Worst case scenario: Just before death, a person makes a series of gifts to reduce his or her taxable estate. IRS auditors question the validity of the “deathbed gifts” and declare them “incomplete.” The money is put back in the donor’s taxable estate and the IRS adds penalties and interest.
Here’s a court case that illustrates how a donor’s final wishes can be ignored in this way if gifts aren’t handled properly.
Mary Rosano wrote checks to numerous friends and relatives shortly before her death. Each check was for less than the annual tax-free gift limit, (which was $10,000 at the time but has been increased to $14,000 for 2015).
Although the checks were written and delivered to the recipients before Rosano’s death, they were not paid by the bank until afterward.
The amount of the checks was not included in Rosano’s taxable estate by her executor. In an IRS audit, the value of the estate was increased by the amount of the checks and an additional tax bill was imposed of nearly $400,000 in taxes, penalties and interest.
The IRS insisted the gifts were not complete because Rosano still had “dominion and control” over them. The district court and the Second Circuit Court of Appeals agreed. Since Rosano had the ability to “stop payment” at any time until the checks were paid, she retained dominion and control. Therefore, the gifts were not complete until after her death. (Rosano v. United States, 87 AFTR2d 2001-1619)

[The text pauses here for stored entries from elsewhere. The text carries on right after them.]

Points, in no order, along strands that fork and pass close to each other.
In the rows, zero is written as 128.
Points whose rows are less than 38.8 apart are linked; no others are. Some points are linked to none.
Q495: [121 137 167 189 135 111 146  68  88]
Q633: [162 192  84  96 127 116 127 105  85]
Q924: [152 167 104 119 138 110 154 121  80]
Q513: [158 182  91 102 132 111 144 115  80]
Q703: [133 113 107 116 127 185 114 163 119]
Q683: [ 59  89 116 152  95 158 142 143 154]
Q163: [144 153 142 144 140 140 131 105  98]
Q541: [155 170  74  71 129  95 145 147  88]
Q40: [146 163 137 110 138 177 100 121 125]
Q575: [115 127 147 186 132 109 154  88  86]
Q537: [177 128 103  81 150  69 133 169 147]
Q986: [ 64  81 112 140  92 152 139 158 160]
Q678: [146 143 107 116 138 116 149 144  85]
Q346: [138 100 106  95 131 125 133 180 122]
Q258: [137 169 186 101 133 151 106 100 123]
Q955: [ 75  93 118 149 100  95 152 140 230]
Q395: [158 195 130 130 135 104 145  75  80]
Q111: [114 109 122 148 128 134 140 137 103]
Q837: [148 162 118 135 139 114 153 113  79]
Q402: [138 183 174  82 129 151 101 102 123]
Q555: [168 138  99  78 147  68 142 165 132]
Q808: [ 84  77 116 125 102 104 135 156 192]
Q69: [109 133 185 188 132 121 132  65 107]
Q319: [ 84 120 186 169 118 158 105  85 143]
Q867: [ 74  72 109 120  97 143 132 170 169]
Q446: [137 129 112 123 133 157 126 144 104]
Q471: [182 107  98 117 151  64 124 153 170]
Q887: [183  95  86 134 149  71 118 149 182]
Q184: [139 124 115 117 137 122 147 150  97]
Q452: [140 149 157 121 136 175  98 117 130]
Q66: [121 129 146 172 134 126 142  97  96]
Q429: [100  93 121 150 118 127 144 141 115]
Q122: [144 168 169 154 141 114 135  71  94]
Q7: [179 116 109 102 149  57 132 155 154]
Q280: [123 146 190 135 134 148 111  93 123]
Q105: [ 79  91 119 158 104 168 129 136 138]
Q420: [154 167 116 109 136 162 112 123 109]
Q191: [159  83 100 110 138  89 114 165 189]
Q287: [ 54  90 122 140  93 111 158 151 197]
Q339: [ 88  81 112 131 103  98 138 150 215]
Q169: [124 134 156 169 133 139 128  93 105]
Q974: [162 147  96  76 139  73 147 161 110]
Q63: [109  71 111 106 114 126 123 180 168]
Q378: [133 161 190 120 137 149 106  95 119]
Q786: [ 97  70 107 113 108 143 125 180 157]
Q782: [109 106 133 158 124 174 114 126 125]
Q247: [149  87 108  97 134  96 121 175 166]
Q260: [131 116 117 130 133 134 143 147 100]
Q501: [ 92 122 172 193 123 132 129  69 120]
Q360: [127 145 180 153 138 146 116  87 116]
Q635: [103  99 122 153 118 167 121 137 125]
Q210: [131 132 155 134 132 175  99 118 129]
Q457: [137 131 113 123 136 174 115 145 111]
Q681: [144 162 151 151 141 126 137  89  92]
Q398: [159 195 117  92 128 142 104  97 108]
Q845: [ 82 121 183 183 117 145 117  72 133]
Q929: [125  95 104 114 123 168 120 175 124]
Q556: [ 58  97 127 147  95 104 165 144 214]
Q583: [141 195 160  76 124 138 101  91 117]
Q977: [156 181 119 105 135 149 111 111 107]
Q934: [112 118 149 158 128 170 106 116 129]
Q473: [161 200  95  93 124 124 113  92  94]
Q604: [142  93 110  92 133 106 127 181 147]
Q358: [129  93 105  96 126 146 126 185 131]
Q427: [106  69 113 112 111 111 125 171 186]
Q494: [103 123 174 161 127 165 102  98 135]
Q961: [172  88  86 127 140  81 113 155 192]
Q90: [155 156  92  85 138  91 152 151  92]
Q937: [136 133 136 147 139 154 126 118 107]
Q179: [138 155 168 179 142 108 144  68  86]

A fork is a point with three links. Follow the links from the first point to the second and name the forks in between, in order.
Q184; Q358 -> Q260
Q105; Q845 -> Q934
Q681; Q845 -> Q495
Q457; Q837 -> Q260 > Q924
Q837; Q260 -> Q924

A fork is a point with three links, a tip a point with one. Leave the first point through the second and follow the links. Name the first fork or tip that comes.
Q40; Q452 -> Q934
Q378; Q258 -> Q583
Q937; Q163 -> Q495
Q427; Q808 -> Q287
Q887; Q471 -> Q541
Q179; Q122 -> Q937
Q703; Q457 -> Q260
Q260; Q184 -> Q924

Name the points in between on the shortest way along the links from the first point to the second, in order.
Q346; Q703 -> Q358 > Q929
Q398; Q210 -> Q977 > Q420 > Q40 > Q452
Q191; Q471 -> Q961 > Q887
Q808; Q867 -> Q427 > Q63 > Q786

Best advice: To avoid similar disputes, donors should try to make gifts sooner while they’re healthy — rather than later, when they’re ill. Make sure recipients deposit any checks immediately. Better yet, use cash, certified checks or cashier’s checks instead of bank checks. They constitute completed gifts as soon as they are issued and delivered to recipients. Why? Once issued, a donor can’t stop payment.